Is there in fact any real possibility of the achievement of this goal? I think the answer is clearly that
there is not. It is simply a fact, however distasteful, that no such peaceful reunification can take place without the consent of the Soviet Union. "A fully free and unified Germany" would presumably be free to gravitate into the Western orbit; indeed the United Statesseems (or at least the late Secretary Dulles seemed) to assume that such a unified Germany would be bound by the Federal Republic's present commitments to the NATO powers. Whether or not this is legally valid (and the Federal Republic itself appears to take the position that it is not), it is unimaginable that the Soviet Union would consent to the reunification of Germany on terms which left the new Germany any such choice. It is unlikely that it would consent even to the creation of a neutral reunified Germany. Germany is not Austria, and Soviet Russia and its client states in Eastern Europe have reasons, which I am not prepared to label hypocritical or nonsensical, for not contemplating with equanimity the re-establishment of a nation of more than 70 million Germans, many of them with irredentist ideas, in the middle of Europe. Moreover, a free and unified Germany, no matter how neutral, would mean the detachment of East Germany, with all its important industrial and military potential, from Soviet control and, in all likelihood, the virtual extinction of the Communists as an important political factor in any part of Germany. Russia has been quite frank in its rejection of honest elections in East Germany; that rejection is understandable if not creditable.
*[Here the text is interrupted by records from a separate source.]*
Below is a small trained network, with its code and all its weights. Each question gives an input and a target symbol and asks what happens when units are switched off, that is, made to give their printed mean instead of their output.

import numpy as np


def w(rows, s, z=0):
    codes = np.array(rows[::2]) - 128.0
    scale = np.full(codes.shape[1], s)
    scale[-1] = z or s
    return codes * scale


def norm(h):
    return h / np.sqrt((h * h).mean(-1, keepdims=True) + 1e-5)


def f(y):
    return np.maximum(y, 0)


def softmax(a):
    e = np.exp(a - a.max(-1, keepdims=True))
    return e / e.sum(-1, keepdims=True)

The Soviet Union would, in brief, be unlikely to consent to the reunification of Germany except in circumstances in which it was certain that the reunified Germany would become a docile member of the Communist bloc. Such circumstances do not, and in the foreseeable future will not, exist — and if they did, it is safe to predict that the Western powers would lose their enthusiasm for reunification. Indeed, I should not like to assert dogmatically that Soviet Russia would acquiesce in the reunification of Germany even as a Soviet satellite. It might prove somewhat indigestible.
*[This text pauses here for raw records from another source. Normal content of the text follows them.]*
Below are the code and all the weights of a small trained network. Each question names an input and a class and asks about switching units off, where a switched-off unit gives its printed mean instead of its output.

import numpy as np


def w(rows, s, z=0):
    codes = np.array(rows[::2]) - 128.0
    scale = np.full(codes.shape[1], s)
    scale[-1] = z or s
    return codes * scale


def norm(h):
    return h / np.sqrt((h * h).mean(-1, keepdims=True) + 1e-5)


def f(y):
    return np.maximum(y, 0)


def log_softmax(a):
    a = a - a.max(-1, keepdims=True)
    return a - np.log(np.exp(a).sum(-1, keepdims=True))


def net(x, mask):
    res = np.array(x, float).reshape(1, 7) / 4 @ E
    u = 0
    for l in range(4):
        y = f(norm(res) @ A[l][:, :-1].T + A[l][:, -1])
        res = res + np.where(mask[u : u + 4], y, B[l][:, -1]) @ B[l][:, :-1]
        u += 4
    return log_softmax(norm(res)[-1] @ U[:, :-1].T + U[:, -1])


A, B = {}, {}
E = w([
[200,151,14],'x0',
[125,212,135],'x1',
[90,175,207],'x2',
[119,57,138],'x3',
[161,85,60],'x4',
[66,198,59],'x5',
[254,243,95],'x6',
],0.0069)
A[0] = w([
[140,98,78,158],'0.n0',
[157,119,125,114],'0.n1',
[3,100,63,40],'0.n2',
[68,112,112,3],'0.n3',
],0.017,0.0032)
B[0] = w([
[32,87,2,220],'0.n0',
[6,204,103,164],'0.n1',
[15,190,160,254],'0.n2',
[63,127,212,169],'0.n3',
],0.0069,0.0061)
A[1] = w([
[162,228,254,6],'1.n0',
[158,82,67,146],'1.n1',
[64,69,149,97],'1.n2',
[196,208,132,179],'1.n3',
],0.0068,0.0025)
B[1] = w([
[169,96,27,233],'1.n0',
[29,103,30,219],'1.n1',
[72,162,254,239],'1.n2',
[167,145,211,253],'1.n3',
],0.0065,0.0027)
A[2] = w([
[164,244,173,141],'2.n0',
[11,210,190,254],'2.n1',
[119,198,169,57],'2.n2',
[255,76,111,168],'2.n3',
],0.0085,0.0048)
B[2] = w([
[182,150,85,181],'2.n0',
[209,126,166,254],'2.n1',
[174,161,99,144],'2.n2',
[93,2,180,157],'2.n3',
],0.0095,0.0096)
A[3] = w([
[41,35,135,74],'3.n0',
[77,3,1,186],'3.n1',
[81,94,186,2],'3.n2',
[102,100,129,44],'3.n3',
],0.0062,0.0053)
B[3] = w([
[120,255,180,172],'3.n0',
[106,14,189,254],'3.n1',
[63,201,150,132],'3.n2',
[152,176,135,128],'3.n3',
],0.0057,0.0055)
U = w([
[146,89,178,248],'0',
[65,134,186,27],'1',
[161,177,90,194],'2',
[76,82,4,25],'3',
],0.014,0.0015)

Each question gives the input, the list of numbers given to net, and the class t.
The units are the neurons (one row each of A and B). Each row of codes is followed by its name. A weight is (code - 128) times the scale printed after its matrix; where a second scale follows, it is the last column's (A, B and U).
mask holds one flag per neuron, layer by layer. A switched-off neuron (its flag False) gives its mean, the last column of its row in B, instead of its output. The means were averaged over made-up inputs and are rounded, as every weight is.
A unit's drop is (log p(t) with every unit on - log p(t) with that unit switched off) / (log p(t) with every unit on - log p(t) with every unit switched off).
The circuit of an input: a set's keep is (log p(t) with only the set's units on - log p(t) with every unit switched off) / (log p(t) with every unit on - log p(t) with every unit switched off). Starting from the 12 units with the biggest drops (on a tie, the unit counted first), units are removed one at a time, each time the one whose removal leaves the highest keep (on an exact tie, the one counted first), for as long as the keep stays at least 0.8.
circuit, biggest first: the units of the circuit, biggest drop first
most important unit: the unit with the biggest drop
top k neurons: the k neurons with the biggest drops, biggest first
top k neurons in layer l: the k neurons of layer l with the biggest drops, biggest first
drop when u is switched off: that unit's drop, to one decimal
input [-2,4,-5,7,2,3,-4], class 1: most important unit -> 0.n2
input [2,-7,6,6,0,3,4], class 3: top 2 neurons in layer 0 -> (0.n2, 0.n3)
input [7,-4,6,8,7,6,-8], class 1: circuit, biggest first -> (0.n2, 0.n3)
input [3,1,-7,3,-4,-5,4], class 3: top 2 neurons in layer 0 -> (0.n0, 0.n1)
input [-1,-6,-5,0,8,-6,5], class 3: circuit, biggest first -> (0.n0, 2.n1)
input [3,7,-1,7,4,-5,5], class 3: top 4 neurons -> (2.n1, 0.n1, 1.n1, 0.n0)
input [-2,-3,-6,-7,2,-2,5], class 3: top 2 neurons -> (0.n2, 2.n1)
input [5,-6,3,3,2,7,-2], class 1: top 2 neurons -> (0.n2, 0.n3)
input [0,-3,-5,6,6,2,-5], class 1: top 2 neurons in layer 3 -> (3.n0, 3.n1)
input [-4,2,3,0,-1,5,0], class 2: top 2 neurons -> (3.n1, 0.n0)
input [1,-4,-5,2,-3,6,6], class 3: top 2 neurons -> (2.n1, 0.n2)
input [8,-4,1,8,-2,-2,4], class 3: drop when 2.n1 is switched off -> 0.1
input [-1,8,6,4,6,2,0], class 2: drop when 3.n1 is switched off -> 0.1
input [-2,-5,-7,-5,6,-6,2], class 3: drop when 0.n1 is switched off -> 0.1
input [7,-8,6,-1,4,-3,4], class 3: most important unit -> 0.n0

I conclude, therefore, that this goal of our foreign policy suffers from the disadvantage that it is wholly impossible of achievement.
Would the reunification of Germany substantially benefit the United States, or its European allies? I doubt it. Our experience with the Second and Third Reichs was not such as irresistibly to compel the conclusion that the existence of a united German nation in Mittleeuropa ought to be an immutable aim of Western policy. The world has changed greatly in the last 16 years, but probably not so greatly as to render completely irrelevant the experience of the preceding three quarters of a century. I suggest this policy of the US rests on piers no more substantial than its fine, brave, liberal sound, force of habit and aversion to strenuous thinking, the crumbling remains of the 1952 "roll back the Iron Curtain" policy, and the idea that reunification is close to the heart of our friends in West Germany. Of these only the last has even superficial cogency.
Do the Germans really want reunification? Here I speak with less confidence, for I am not German, though I have spent several years in that country. I am prepared to concede that the East Germans (aside from the minority, whose size is hard to estimate, who are wedded to the present East German regime) probably do want it, but I am not prepared to concede that this ought to be a major factor in our calculations, any more than is the equally reasonable desire to be free among what is probably still a majority of Poles, Hungarians, Rumanians and maybe even Czechs.
As for the West Germans, while it is probable that many or most of them have a sentimental affection for the idea of reunion, I think it improbable that many of them want it badly enough to run any serious risk of war or to pay any other considerable price. Even in 1952, when I was last in Germany, it seemed to me that there was a good deal more talk about reunification (mostly by politicians and in the newspapers) than
there was real feeling on the issue. I have the impression that in 1961 there is less of even talk than there used to be. West Germany and its people are doing very nicely. The refugees who went West (and who were, by and large, the one sizable group who sincerely cared about reunification) seem no longer to be an unabsorbed and homogeneous bloc of discontented people, so far as one may judge from the decline of their political parties. The Communist Party is a negligible factor in German politics. I think many West Germans might find embarrassing and troublesome the acquisition of whatever number of convinced Communists there are in East Germany - and there may be a good many. For these and many other reasons I am highly skeptical of the proposition that the United States ought to treat the reunification of Germany as a vital interest of an ally.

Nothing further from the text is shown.